Расположившись — Катон на кровати, Генри на стуле, — они смотрели друг на друга. Они были друзьями в школе, потом, менее близкими, в студенческую пору, хотя учились в разных университетах, и Катон был немного младше Генри. После отъезда Генри они какое-то время переписывались, но недолго. Обстоятельства сделали из очень замкнутых мальчишек союзников — против общих врагов: отцов и Сэнди. Союзников безупречных, ни один не стремился к лидерству. Их крепко связывало детство, а не какое-то особое сходство характеров или единство взглядов. Они не слишком искали общества друг друга, но, встречаясь, радовались, живо интересовались делами и прочим.
— Я был очень огорчен, узнав о Сэнди, — сказал Катон, — Написал твоей матери. Это ужасно.
— Да, ужасно, — кивнул Генри, оглядывая комнату, — Значит, съезжаешь отсюда. Мне нравится, что ты стал священником. Как к этому относится твой отец?
— Он в ярости.
— И куда ты пойдешь?
— Не знаю.
— Что это за место? Твой француз назвал его Миссией. Обращаете в свою веру?
— Не сказал бы! Просто занимаемся социальной работой.
— Не попробуешь обратить меня?
— Такого циника, как ты?
— Значит, помогаешь людям?
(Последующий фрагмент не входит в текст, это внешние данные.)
There are 4 ways to turn a row about zero (a turn may also mirror it). The second row of each pair is the first, turned, with some noise. The first 28 pairs use one turn. New pairs use 2 turns, one after the other, and a turn may come again.
Some pairs, each with its turns in order after it:
[ 21.0  45.4 -20.8  12.9   7.2 -32.4]
[ 1.2  8.3 16.1 44.6 16.7 41.5] | (0)

[  4.8 -19.6  38.1 -13.5  -7.5 -20.7]
[-32.2   3.4  16.6   7.2  -0.7 -35.6] | (0)

[ 14.3  -5.1   3.8  -4.3 -19.7 -21.5]
[ -6.2  19.1  16.2  17.5  -2.5 -11.7] | (0)

[ 40.6  14.8 -21.3 -37.0  -5.1 -13.1]
[  5.7  41.6  33.3  -8.0 -18.5  19.7] | (2)

[-22.9   1.1 -13.1  -2.1  23.6  27.3]
[-29.9  11.7 -12.1   3.8  30.5 -18.1] | (2)

[-6.0  0.3 -5.3 -2.4 -0.8 12.6]
[  7.1  -2.6  -5.9   1.3  -8.1 -10.0] | (1)

[  1.9 -44.9 -11.1  12.5   9.7 -13.8]
[ 22.6 -17.2  37.5  -9.9  -9.2 -21.7] | (0)

[  5.0 -31.9 -29.1  -0.7  -5.0 -12.1]
[ 16.0  20.6  -6.1 -10.7 -16.9 -30.0] | (2)

[ -6.2   6.4  11.5 -25.8   7.0   4.6]
[ 2.1  5.3 12.4 -3.8 25.9 11.3] | (2)

[-29.1  -0.1 -10.2 -13.0  -7.2  -6.0]
[ -6.9 -10.0  20.1 -20.6  11.6 -19.4] | (2)

[ -8.6  -5.7  15.6  19.8 -10.5   1.8]
[ -8.1  16.1 -12.6  11.0   8.7  -2.3] | (1)

[-14.2 -13.5 -29.3  35.1  15.3  -9.1]
[16.6  2.3 -0.4 45.5  7.0 19.5] | (1)

[ 16.5  35.2  -8.5  16.2 -18.2  14.2]
[  7.2 -22.8 -35.2 -14.8  12.9  10.5] | (1)

[ -2.4 -21.6  14.4  -7.9 -12.6 -29.7]
[-33.8 -21.5  -2.3  -3.1   7.1  -2.1] | (3)

[  1.0  32.6  -4.1  -3.6 -23.5 -12.2]
[ -9.9 -32.2  -9.3 -12.5  21.3  -6.5] | (1)

[  3.1 -16.5  -3.2   3.9   4.6   5.6]
[-3.2  9.9  1.1 -2.6 15.3 -4.6] | (3)

[ 14.8 -25.6 -10.6  13.6  -9.9  -5.8]
[-11.7   7.1  14.7  -6.3  25.5  15.2] | (3)

[ 19.8  19.1  17.4   9.1 -19.0  20.3]
[-11.2   5.9 -26.7  20.1 -24.9   1.9] | (0)

[ -2.2  14.4  -8.2  10.1 -28.5 -14.7]
[-20.7 -22.5 -13.3   7.5  16.3   2.6] | (1)

[  7.6  35.1  41.1 -31.1  18.0  31.9]
[ -1.5  26.0 -33.1   6.3 -61.5 -13.1] | (3)

[-17.2 -29.0  11.9  -7.7 -25.3 -15.8]
[-32.2 -18.9 -13.8  17.1  18.0   3.6] | (3)

[-23.7 -22.0  22.5  10.5  13.3   2.5]
[ -1.9 -29.5  -4.2 -10.0   6.3 -26.0] | (0)

[-16.5  54.6  48.3  22.0  -0.8 -10.6]
[-22.1 -60.5  20.0  23.3   3.9  36.1] | (2)

[-3.0 27.2  5.1 14.0 -3.2  3.4]
[ 10.8  -4.8 -18.3  -8.0  22.0   0.1] | (1)

[ 11.3  31.2   1.0  11.8  -2.7 -19.7]
[-9.7  4.7 -0.2 35.5 11.4 17.7] | (0)

[  1.7   3.1 -11.3 -32.9   1.3   2.8]
[  9.5  -1.0 -27.0 -17.4  -4.8   5.6] | (3)

[ 16.8  17.7  20.2 -26.9  -0.1  11.9]
[ 2.9  8.5 11.8 -2.7 14.8 36.7] | (2)

[ -2.1  -5.8 -22.0  10.7   1.3   4.9]
[13.2  2.6  7.3 -5.6 18.6  1.6] | (3)

New pairs. What belongs after each?
[-24.1  45.6 -33.9  -4.9 -21.8  17.9]
[ -6.4  49.6  13.2 -20.8  21.6  35.6] | (3) (3)

[  1.0   1.4  -3.0  -4.4 -20.1 -22.6]
[  3.0 -14.1  -7.2   0.1  17.2 -18.0] | (1) (2)

[ -9.6  13.1 -50.1  -5.5   5.9 -54.4]
[-51.8  27.3 -34.7 -30.5  19.3 -14.1] | (3) (3)

[-21.3 -29.5   7.2  -5.9 -29.5  -1.4]
[-11.5 -34.0  15.9  -7.5  -9.6 -23.2] | (1) (2)

[ 33.0 -14.1 -10.3   4.9  14.4  18.2]
[ -1.2  26.4 -12.5   1.5 -19.5 -25.1] | (0) (0)

[  0.3 -16.0  12.4  12.5  17.7  26.7]
[-6.5 -6.3 -3.1 26.4 19.2 17.1] | (3) (0)

[19.3 -2.4 -1.5 10.6 -1.2 16.9]
[-6.1 -0.3  1.5  8.5  9.5 27.9] | (0) (3)

[-23.1 -24.2  13.1   5.2 -18.1 -23.9]
[-15.1 -14.6  28.5  18.6  19.5  -2.0] | (0) (0)

[ 0.4 10.4 23.5 28.0  4.0 21.7]
[ 22.0 -31.3   6.3  -5.1  -1.5  10.7] | (1) (1)

[ 13.1   0.9   6.4  13.6 -23.0   1.6]
[  1.3 -10.4 -28.1  -3.9  -7.8  -3.0] | (3) (0)

[ 12.6  -3.7 -13.2   6.4 -24.7 -33.1]
[ -8.0 -13.1 -27.2  -6.1  27.2 -21.5] | (1) (2)

[-15.0 -19.0 -24.8  14.9  25.1 -45.3]
[-42.5  35.6  13.3  -9.4 -14.0 -31.4] | (0) (3)

[ -2.6   4.2 -21.9 -17.5 -12.8 -10.3]
[ 14.4  -5.7  -0.9 -23.9  11.5  -5.7] | (0) (1)

[-8.8 11.2 31.7 25.4 -6.4  0.9]
[ -3.3  17.0  -6.5  24.4 -28.8   5.0] | (2) (1)

[ 14.7  26.3   3.7 -25.2   6.1  -1.6]
[-13.1  11.9  24.8 -14.6 -21.8  -6.4] | (1) (1)

[  8.3 -14.1   6.6   4.7  13.2   2.4]
[  1.5 -18.9  -0.7   2.5 -15.1 -11.2] | (3) (3)

[-11.0  11.0 -38.9  -0.4   8.9 -16.1]
[32.5 27.2 -8.7  7.6  3.4 11.3] | (3) (2)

Это хорошо. Знаешь, в какой-то степени я завидую тебе.
— А ты чем собираешься заняться? Станешь помещиком, похоронишь себя в деревне?
— Нечего насмехаться.
— Я не насмехаюсь. Почему бы не заняться поместьем, оно требует хозяйской руки. Что ты поделывал все эти годы? Я даже не знаю, куда ты отправился после Стэнфорда.
— Да в захолустье на Среднем Западе. Преподавал безмозглым американским недорослям историю искусства.
— Еще не женился, Генри?
— Нет. Жил a trois[21]с американской женатой парой. Я тебя шокирую? Полагаю, священников ничто не способно шокировать. Знаешь, не могу видеть тебя в этом черном балахоне. Я думал, ваш брат ходит в приличном костюме.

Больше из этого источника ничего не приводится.